Systematic trading, equally referred to as mechanical trading is a way to set trading goals and manage risks and rules so that you can make orderly investment and trading decisions. Systematic trading includes manual trading of the system and full or partial automation with the use of a PC.
While technically structured systems are commonly available, there are equally systems that use fundamental data like short-term hedge funds and long-term stocks such as GTAA funds. Systematic trading can include high-frequency trading (HFT, occasionally referred to as Algorithmic Trading) and slow types of investments like following systematic trends. Another form of systematic trading is known as Passive Index Tracking.
The contradictory type of trade to systematic trading is discretionary trading. The downside of discretionary trading is that it’s controlled by emotions. Backtesting is difficult to do with discretionary trading, and risk management is less stringent.
Systematic trading is similar to quantitative trading which includes all quantitative methods of trading. Most quantitative trades use market-based valuation techniques such as derivatives. However, they use systematic or arbitrary trading decisions.
Strategy for doing systematic futures trading
Let’s say you want to simulate an index with futures and stocks from other markets with high liquidity. Example of system orientation:
1. Decide which stocks and futures you want to play with your fundamental analysis.
2. Analyze the correlation between the target index and the chosen stocks and futures and find the best strategy for the index.
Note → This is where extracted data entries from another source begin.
After every row comes roughly how far along a hidden order it lies, from 0 to 20.
[ -14   12  -74   15    3   52  -18  -95  -10  -52   17  -20 -106  -24
  -78   41   28  -24   14   38    9  -50   17   61   49  -17   -6  -65] | 18
[  4   0 -59   5  -4  58   2 -43 -10 -29  14  -4 -59  -6 -35   7  15   4
   2  31  -6 -19  10  70  24 -10  -6 -37] | 12
[ 64   3 -67  14 -12  20  35  36 -14  18  -3  -1  -7 -27  33 -31 -24  28
  -5  33 -28   0   9  31  -2  -6   2 -19] | 2
[-90  -6  38  -6   2  27 -38 -21 -16 -35  15 -16  30  34 -14  16  10  -7
   3  13  20  -5   2 -32  12   3  -1   0] | 17
[ 57   0 -55   6  -7  21  17  40 -20   6   7  -6  20 -11  13 -24 -16  23
  -3  25 -17   0   6  39   5 -12   1  -6] | 4
[ 75  -2 -84   6  -7  29  32  15 -22  16   4   1   7 -17  11 -28 -17  30
  -5  11 -25   0   7  88   5 -16  -1 -11] | 3
[-32 -13 -11  -9   2  36 -18 -17 -17 -27  15  -1  12  29 -25   4  19   4
  -1  -1   8   2   2  40  14  -4  -5   4] | 14
[ 30   6 -72  11  -5  38   5 -21 -17 -10   9 -16 -36 -16 -27  -2  -6   4
   2  33  -9 -22  10  43  22 -15  -2 -38] | 9
[ 95   9 -98  16 -12  20  43  20 -27  39  -5  -7 -14 -39  -5 -32 -46  38
  -5  33 -37  -5   6  69   0 -19   2 -26] | 0
[ 21  -4 -56  -4   2  47 -10 -28 -25 -23  17 -13   6  14 -42   2   6   9
   0  14   3 -10   6  73  26 -20  -5 -18] | 12
[-45 -12 -21 -20  13  45 -42 -72 -40 -26  27 -22  51  51 -92  20  14  -4
   1 -22  23  -6   0  91  29 -23  -7   0] | 18
[ -4  -6 -44  -3   1  53  -5 -34 -20 -31  14  -9 -12  13 -33   4  17   6
   0  18   4 -11   7  67  27 -13  -6 -24] | 13
[ 24  11 -56   4   7  25 -34 -25 -36 -19  18 -44  40  12 -68  14 -16   1
   4  31  17 -23   4   8  36 -25  -2 -29] | 11
[ 12 -14  15 -10   2  -3  -2  24  -4  -7   3  18  39  17  13  -6  16   9
   0 -24   0  18  -1  12   0   5  -2  35] | 9
[ 34   2 -20  12 -14   8  23  72   4  -3  -5   9   0 -19  83 -25 -10  22
  -2  38 -22   8   7 -49  -5  10   3   4] | 3
[-49  -6 -14   0  -3  59 -21 -27  -7 -46  18  -9 -32  18  -9  13  29  -4
   3  34   8 -15   8  13  24  -3  -5 -14] | 16
[ 69   5 -73  12  -9  16  29  30 -17  17  -1  -5   6 -23  17 -29 -27  29
  -4  30 -24  -4   6  36   1 -12   2 -14] | 2
[ 69 -11 -12  -4  -2 -11  18  65   2   9  -6  30  28   0  31 -22   6  29
  -3 -13 -19  25  -2  13  -7   8  -2  44] | 3
[  4   0 -75   5   1  63  -4 -78 -13 -35  18  -3 -79  -9 -63  18  25  -4
   6  22   0 -29  12 108  36 -18  -8 -45] | 15
[ 56   8 -86  18 -10  32  31  -3 -15  12  -1  -7 -44 -36  -1 -15 -16  17
   0  39 -27 -15  13  56  10 -14   1 -36] | 5
[-33 -12  21 -18  11   7 -34 -37 -24  -8  14  -2  55  42 -57  13  11   0
   1 -33  17  10  -6  34  11  -7  -4  26] | 14
[-50  -6 -33  -5   7  63 -38 -68 -20 -67  29 -17 -27  26 -52  33  48 -21
   7  14  22 -27  12  65  44 -15  -7 -31] | 20
[  1  -4  35   2  -4 -17 -10  69   8 -12  -4   6  41   5  55  -6   6   6
   2  10  -1  14   1 -94  -3  15   3  33] | 8
[ 18   5 -51   6  -2  39 -10 -11 -22 -16  11 -21  -1  -1 -26   2  -4   6
   2  35   0 -18   8  22  23 -15  -2 -28] | 10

3. Determine a consistent strategy for a dynamic combination of stocks and futures based on market data.
4. Try simulation of strategies including transaction costs, transfers, stop loss limits and any other risk control required.
5. Try the strategies while trading life, generate signals using algorithmic trading, and maximize profits and losses while continually managing risk.
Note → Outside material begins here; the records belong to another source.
Each row has a name. Each piece below is followed by the name of the row it came from, unless a question asks for something else. Each question is about the rows just above it. Places in a row count from 1.

[-65.3 -68.8 -78.1 -74.0 -64.9] : verip
[-65.1 -74.0 -73.8 -59.9 -60.2] : rovu
[-94.6 -67.9 -52.2 -64.7 -57.1] : Muma
[-83.5 -91.1 -76.7 -80.5 -61.7] : Nupo
[-83.5 -91.1 -56.4 -65.5 -78.2] : tameb
[80.1 58.4 59.4 80.9 78.2] : faso
[ 2.7 -7.4 -8.4 30.0 -0.3] : Sov
[-73.7 -65.1 -74.0 -60.2 -59.9] : pemi
[-59.9 -60.2 -65.1 -73.8 -73.9] : Mure
[-94.6 -67.9 -52.2 -64.7 -64.5] : Garez
Where does [80.1 58.3 59.4 80.9 78.2] differ from faso, and what was there? => 2, [58.4]
Put [-73.9 -59.9 -73.8 -65.1 -60.2] back in order: which row is it? => Mure
Put [-73.8 -59.9 -60.2 -74.0 -65.1] back in order: which row is it? => rovu
One entry of faso was changed: [80.2 58.4 59.4 80.9 78.2]. Where, and from what? => 1, [80.1]
[-73.9 -73.8 -65.1 -60.2 -59.9] is which row reordered? => Mure
Which row holds these entries in another order? [-60.2 -65.1 -74.0 -73.8 -59.9] => rovu

[47.9 48.7 51.3 56.0 56.5 53.4 51.7 47.7 50.7 41.4 72.8 77.5 58.6] : lifu
[52.4 61.7 48.7 47.9 53.4 55.1 58.7 56.0 47.2 50.7 51.3 47.6 56.5] : Sed
[51.3 72.8 47.7 47.9 56.5 56.0 50.7 77.5 53.4 41.4 58.7 51.7 48.7] : tipor
[47.9 48.7 51.3 56.0 56.5 53.4 58.7 47.1 50.7 47.6 61.7 52.4 55.1] : nopu
[69.0 48.7 51.3 52.8 50.1 53.4 48.9 47.1 50.7 72.5 39.4 52.4 63.1] : Vunef
[72.5 39.4 52.4 63.1 69.0 48.7 51.3 52.8 50.1 53.4 48.9 47.1 50.7] is which row reordered? => Vunef
Put [41.4 47.7 47.9 48.7 50.7 51.3 51.7 53.4 56.0 56.5 58.6 72.8 77.5] back in order: which row is it? => lifu
Put [47.1 47.6 47.9 48.7 50.7 51.3 52.4 53.4 55.1 56.0 56.5 58.7 61.7] back in order: which row is it? => nopu
Put [55.1 52.4 61.7 47.6 50.7 47.1 58.7 53.4 56.5 56.0 51.3 48.7 47.9] back in order: which row is it? => nopu
Which row holds these entries in another order? [58.6 77.5 72.8 41.4 50.7 47.7 51.7 53.4 56.5 56.0 51.3 48.7 47.9] => lifu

Features of systematic trading
Using Irene Aldridge’s idea that described a particular HFT system, a more common type of systematic trading system ought to include the features below:
1. Data management (for real-time and historical data testing)
2. Signal generation system (generating, buying, and selling signals following a preset strategy with the use of a quantitative method)
3. A portfolio, loss, and income tracking system.
4. Quantitative risk management system (determining exposure for each market, group, or portfolio).
5. A trade execution and routing subsystem (which includes an execution trade algorithm such as TWAP, VWAP, and more, etc.)
Backtesting and systematic futures trading
The main aim of systematic trading is partially to use backtesting to test strategies and alternatives. Easy and reliable access to trading data is a fundamental aspect of backtesting.
Management of Risk
Systematic trading ought to account for the significance of risk management. It would need to utilize a systematic approach for quantifying risk, and utilize constant limits and techniques to determine how to end an overly risky trade position.
Systematic trading allows the trader to objectively set profit targets, loss points, trading volumes, and system closing points before the commencement of trading. This way, systematic trading allows for accurate risk management.
Systematic trading of future frequencies
In trading itself, Systematic strategies primarily concentrate on stocks and volatility, low frequency, and high-frequency strategies. Futures market trading focus on high-frequency trading, but you can equally use one or two low-frequency strategies that perform better, like WealthBuilder futures. The WealthBuilder offered by Collective 2 showed a great performance in 2017 with a net profit of 30% and a share of Sharpe of 3.4.
Designing a high-frequency strategy with a two-digit Sharpe ratio requires a combination of computational and simulation information. The microstructure of the future market is naturally very different from the microstructure of the stock or foreign exchange market and the components of the model, including the microstructure effect, vary greatly from product to product.
Also, whether the time is discrete or continuous wall time, transaction time, or other measures, there can be significant differences in how the model handles time. However, some of the simpler technical indicators we use, like moving averages, are common to multiple patterns across different underlying trading instruments and markets. Machine learning helps a lot in the majority of trading strategies, high-frequency trading strategy inclusive.